Another exciting application of biomaterials Dr. Mikos discussed is thermoresponsiveness. Certain polymers, such as poly(N-isopropylacrylamide) (PNIPAAm), with a lower critical solution temperature (LSCT) around body temperature can be used to deliver drugs in a controlled way. At the LCST, there is a hydrophilic/hydrophobic switch that can be exploited to release drugs. Alternatively, as was discussed at the conference and in another publication out this year (“Synthesis and Characterization of Injectable, Biodegradable, Phosphate-Containing, Chemically Cross-Linkable, Thermoresponsive Macromers for Bone Tissue Engineering“), PNIPAAm scaffolds can be used to create hydrogels that instantly solidify upon injection into the body. These hydrogels were applied to the context of bone tissue engineering, as they induce innate mineralization outside of added factors. An added benefit of these thermogelling macromers is their enzymatic degradability. The phosphate groups allow for breakdown of the construct through hydrolysis and alkaline phosphatase activity.
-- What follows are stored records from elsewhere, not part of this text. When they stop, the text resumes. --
Each row below holds a small network's activations on one input, seen along a few directions.
In each table, some parts of the input vary, and every possible input appears once, in random order.
Descriptions start from the smaller parts, as in this example, which fits no table here: one of 8 places around a ring, together with either a single point or (one of 2 separate values, together with one of 4 places along a line) or one of 9 places around a ring.
Shared parts are said once, and a part with two or three values counts as separate values.

Rows:
R1: [ 67  23  19 -18  38 -29 -19 -16  -4  51   8 -35  -2 -35  55  21 -24]
R2: [-38 -16  -8 -24  -9  49  93  -6 -11 -10  19  18  28  19 -69   4  31]
R3: [ 62  17  13 -13  54 -36 -22 -16  -4  47  12 -28 -16 -30  49   6 -13]
R4: [-29 -15  -5  13 -18   0 -55   8   2 -27 -21  28  -4   9  18  -9  20]
R5: [ 55  23  12  -8  30 -28 -29  -4   3  38  -6 -26  -3 -29  58  20 -16]
R6: [-26 -10   0   6 -37  10 -52   6   3 -27 -17  25   1   8  19   2  19]
R7: [ 86   8  40 -21  56 -27  -2 -25 -23  26  32 -34 -15 -28  42  -4  -9]
R8: [-33 -27  -7 -39  -7  51  66   1 -20 -22  31  34  32  24 -54   1  60]
R9: [-55 -18  -6  25 -49  -7 -44   4  19 -26 -28  24 -13  16   6   3 -20]
R10: [-66 -10 -19  40 -47  -4 -10  -2  20 -25 -24  16 -28  16 -26  -4 -44]
R11: [-62 -10 -17  33 -64   6  -8  -5  24 -24 -27   9 -17  15 -24   6 -53]
R12: [-34 -26  -8 -31  -5  28  19   7 -18 -15   5  44  20  22 -23  -2  54]
R13: [-55  -9 -20  -1 -42  41  78  -2   7   0   0   4  20  19 -70  11   0]
R14: [-27 -13  -2 -10 -33  27 -25   7 -10 -26  -2  34   8  16   1   9  42]
R15: [-33 -20  -7  -2 -16  17 -34  11 -11 -28  -5  39   1  16  -2  -5  45]
R16: [ 44  27   0  -6  29 -32 -42   1   8  35  -8 -26  -9 -25  58  15  -4]
R17: [ 35  19  -7  -1  48 -44 -42   4   9  33  -8 -15 -20 -18  51  -1   5]
R18: [-72 -14 -32  27 -36   7  43  -5  13  -9 -18  18  -6  23 -49  -6 -27]
R19: [-26 -30  -2 -45 -24  61  60   2 -14 -17  18  28  54  23 -50  15  50]
R20: [-33 -18  -7 -29 -25  60  94  -7  -5  -8  18  12  40  16 -71  12  26]
R21: [ 70  54  20  45  19   4  12  33  -4 -48  12 -51  -3  -8 -46 -49 -31]
R22: [ 67   6  24 -15  55 -37  -9 -19 -13  37  30 -24 -18 -28  41  -8 -14]
R23: [ 75  13  32 -20  41 -30  -6 -20 -13  41  25 -34   0 -32  48   7 -26]
R24: [ 48  19   7  -1  44 -35 -32  -3   3  35  -3 -20 -17 -24  51   6  -8]
R25: [-62 -20 -12  31 -32 -16 -47   6  14 -29 -25  29 -26  17   2  -9 -12]
R26: [ 60  45  14  53  39 -14   4  37  -6 -52  12 -38 -18  -3 -48 -62 -19]
R27: [-68 -14 -27  23 -55  18  45  -9  18  -9 -22  10   7  22 -49   4 -37]
R28: [ 89  10  42 -26  42 -20  -1 -24 -22  29  28 -36  -4 -35  48   8 -16]
R29: [-27 -24  -1 -36 -22  38  20   4 -15 -13   1  39  34  22 -19  10  48]
R30: [ 25  18  -8  27  33 -46 -71  15  24  22 -19 -25 -21 -15  62  -6 -12]
R31: [-62 -12 -24   4 -23  29  76   0   1  -3   2  12   9  21 -71  -4   3]
R32: [ 26  24  -6  19  19 -42 -62  17  25  27 -20 -27 -12 -15  63   8 -17]
What is each input in this table made of? -> one of 2 separate values, together with either a single point or one of 6 places along a line or one of 9 places around a ring
A walk changes only the place on the line of 6. It starts at R32 and steps to R16. List the rest of the walk in order. -> R5, R1, R23, R28

Rows:
R33: [ 17 -12  14 -32  19   0  30 -19 -20   7  26  12   5  -5   0   4  12]
R34: [-20 -12   6 -22 -13  25  40 -14 -13  -1  21  16   1   9 -23   1  19]
R35: [-44 -22 -18   9 -23  -7 -25  -4  18   5 -35  16 -10  20  11  13 -16]
R36: [-36 -25  -3  13 -23   2 -32  -8   8 -14 -22  27 -21   9   8   3 -10]
R37: [ 40  -3  11 -28  16  13  20   5 -16 -15  21   1  24  -3  -2  -5  26]
R38: [-54 -13 -24  -9 -22  22  17  -8   1   0 -20  15   1  17 -21  15   3]
R39: [-27 -12 -12 -12 -16  17  57  -6   2  23  10   5  17   4 -12  29  15]
R40: [-29 -17   5  13 -25   4 -42   7   8 -25 -19  14   1  16   4   7  -1]
R41: [ 51  17  14  28  37  -1  54 -14   6  -6  18 -50   4  -6 -40 -29 -45]
R42: [ 50  25  14  -5  47 -18 -22  11 -10   9   3 -15 -12 -14  29 -15  36]
R43: [-35  -7  -2  -6 -30  26   1   2  -2 -22  -4  17  15  14 -32   6  18]
R44: [ 77  62  10  35  42 -24   5  -9  12   7  10 -61 -33 -23 -10  -9 -53]
R45: [  2  -4  12   7  -4 -19 -57   1   1  -3   1 -12 -10  -8  40   3   1]
R46: [ 27 -11  27 -35  19  10  23  -2 -12  -6  24  -3  18  -3  -2   5  19]
R47: [  6  -9   3 -38  27   4  36 -13 -13  24  17  -1  15   5   7  16   1]
R48: [-13  -7 -12  -2  -1 -24 -45  -8  14  28 -11  -8 -14   0  45   8 -21]
R49: [  4 -12   7 -31  20   0  44 -13   2  31  19  -1  22 -12  11  27   2]
R50: [ 34  -3   4 -21  38   0  22  11 -10 -11  22   0  10  -2 -12 -17  36]
R51: [ 24  47   0  48   2 -41 -18  19  26 -12  -2 -46 -49 -14   3 -19 -73]
R52: [-22   1 -12   0 -30  36  -4  11  -4 -33  -6  24  20  12 -30  -5  18]
R53: [-29 -11 -11 -22  -7  22  47  -7 -10  16  11   5   9  17 -18  17  13]
R54: [ 32  10   5 -22  20 -25  -6 -16   5  63   2  -3  10 -30  41  26  -6]
R55: [  8   9   0  41  -4   9  66  -1  -6  -6   9 -34  10   5 -62 -38 -38]
R56: [-16  -4  -6  23 -26  11 -42  14   5 -35 -21  25   5  15   7  -4   3]
R57: [ -1  -6  -7 -11   4  24  26  20 -10 -14  21   9  10  13 -40 -18  37]
R58: [-54 -16 -21  -4 -30  21  27  -7  15   5 -21   9   8   4 -14  24   4]
R59: [-28  10  -1  42 -19   3  40  15   3 -23 -20 -21  -3   1 -62 -37 -51]
R60: [-11  -7 -15   2 -11 -34 -38 -12  27  38  -9  -5  -4 -14  46  14 -20]
R61: [-31  -2 -15   7  -7  22  -2  21   3 -28  -4  24   6  10 -41 -14  26]
R62: [-44 -24 -15  10 -30  -9 -19  -5  34  10 -35  13  -3   9  16  16 -15]
R63: [ 14   6   4  18  -4 -12 -54   8   0 -14  -2  -6  -8  -7  43  -5   5]
R64: [  5  15  -4  26  19 -29 -52  16   8 -10   1  -3 -20  -5  34 -17  18]
R65: [-13  23  -5  56 -24 -32   3  27  19 -29 -31 -16 -22   4 -26 -26 -71]
R66: [ 50  10  22 -17  25 -15 -23  -3 -23  18   4 -12   3 -17  33   9  16]
R67: [-27  -2 -10  30   0  -2 -39  25  15 -31 -19  25  -8  14  -1 -13  12]
R68: [ 44   5  16 -19  25 -16 -16 -19 -23  33   7   4 -15 -26  36   9   5]
R69: [ 60  19  18  -9  25  -9 -23   4 -18   6   0 -11   3 -17  38  -1  25]
R70: [ -3 -10  -2   8  -3 -23 -48 -14  -2  11   1   5 -26 -11  39   2 -10]
R71: [  6  -4   3 -18 -18  40  24  12 -11 -21  20  10  21  11 -28  -7  29]
R72: [ -7  -8   8 -21 -17  26  29   3 -12  -9  22   7  18  15 -30   4  27]
R73: [ 34  13   1 -27  29 -19 -13 -15 -11  52  -1  -7   4 -14  42  18  -7]
R74: [-45 -11  -9  -6 -28  20  11 -17  -5 -15  -7  29  -2   8 -27   3  10]
The inputs of R57 and R61 match in every part but one. If R71 is changed in the same way as R57 into R61, which row does it become? -> R52
The inputs of R54 and R60 match in every part but one. If R42 is changed in the same way as R54 into R60, which row does it become? -> R64
What is each input in this table made of? -> one of 6 places around a ring, together with either a single point or one of 6 places along a line
A walk changes only the place on the line of 6. It starts at R49 and steps to R47. List the rest of the walk in order. -> R33, R46, R37, R50
List by row number the other rows that have the place on the ring of 6 in common with R65. -> R35, R36, R40, R56, R62, R67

Another aspect of Dr. Mikos’ group is a relationship with the Armed Forces Institute of Regenerative Medicine “to accelerate regenerative solutions for the treatment of battlefield injuries.” The collaboration is currently aiming to treat composite defects in craniofacial areas and highly contaminated wounds. Until recently, how regeneration and infection affect each other and the overall healing process has not been addressed.
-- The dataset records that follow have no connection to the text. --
Each row below holds a small network's activations on one input, seen along a few directions.
In each table, some parts of the input vary, and every possible input appears once, in random order.
A made-up example of a description, with smaller parts first: one of 6 places along a line, together with either a single point or one of 11 places around a ring or (one of 3 separate values, together with one of 5 places around a ring).
Shared parts are said once, and a part with two or three values counts as separate values.

Other details of the inputs vary at random and push rows far along two fixed directions, the same in every table; ignore that.

A family of inputs:
x1: [ 28   2  -5  46  93  30 -50 -26  11  45   8 -47]
x2: [-10   3  15 -31 -52 -14  25  16  10 -15  15  24]
x3: [ 37 -16  39 -41  62  32  14  -7 -15  27  -4  -9]
x4: [ -6  -6  -9 -30 -50  -8  38  34  -6  -6  -7  12]
x5: [ 23  -8  45 -40  48  18  -6 -23 -17  52 -22   8]
x6: [ -8  22 -27  51  -2 -10 -38  -4  15 -17  45 -13]
x7: [-10  -1   6 -21 -38 -11  29  -5  -1 -33  -9  49]
x8: [ 40 -13  -9  44  59  54 -53 -15  33  40   3 -70]
x9: [-11  19   5 -33 -31 -25  21   3 -34 -12   7  40]
x10: [-18  -4  18 -25 -25 -33  29  20   2  -9  26  35]
x11: [ -1  -3 -53  61  -2   2 -19  -2   8 -27   3  -7]
x12: [-14 -11   7 -24 -19 -32  44  29   0  -9  23  24]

An application in the works that will be translated into the clinic is regeneration of hard bone tissue with soft tissue. The team is using space maintainers to release antibiotics and regrow soft tissue in a region of infection during bone repair. An inert biomaterial intended to be removed after soft tissue regrowth is the basis of the technique. “To address these issues, a novel composite material comprising poly(propylene fumarate) (PPF) with N-vinyl pyrrolidone (NVP) as the crosslinking agent, carboxymethylcellulose (CMC) hydrogel as a porogen, and antibiotic loaded poly(lactic-co-glycolic acid) (PLGA) microparticles as antibiotic carriers and porogen was fabricated,” wrote the group in a publication from this year, entitled “Degradable, Antibiotic Releasing Poly(propylene fumarate)-based Constructs for Craniofacial Space Maintenance Applications.” The group has used in vivo studies in rabbits for three years to investigate healing of a bicortical defect in mandibles with both soft tissue injury and oral cavity access. These studies led to the development of biomaterials that will eventually be translated to clinical use.
At the close of Dr. Mikos’ keynote, a question from the audience inquired about the prospect of curing osteoarthritis simply by injecting subchondral bone with growth factors to stimulate chondral tissue regrowth. Keeping with the nature of the scientific process, Dr. Mikos indicated that this hypothesis would need to be tested, but also that there is definitely interplay between the two layers. Perhaps one day, in addition to the astounding number of awards, recognitions, and honors already held by Dr. Mikos, “Curer of Osteoarthritis” may be added to the list.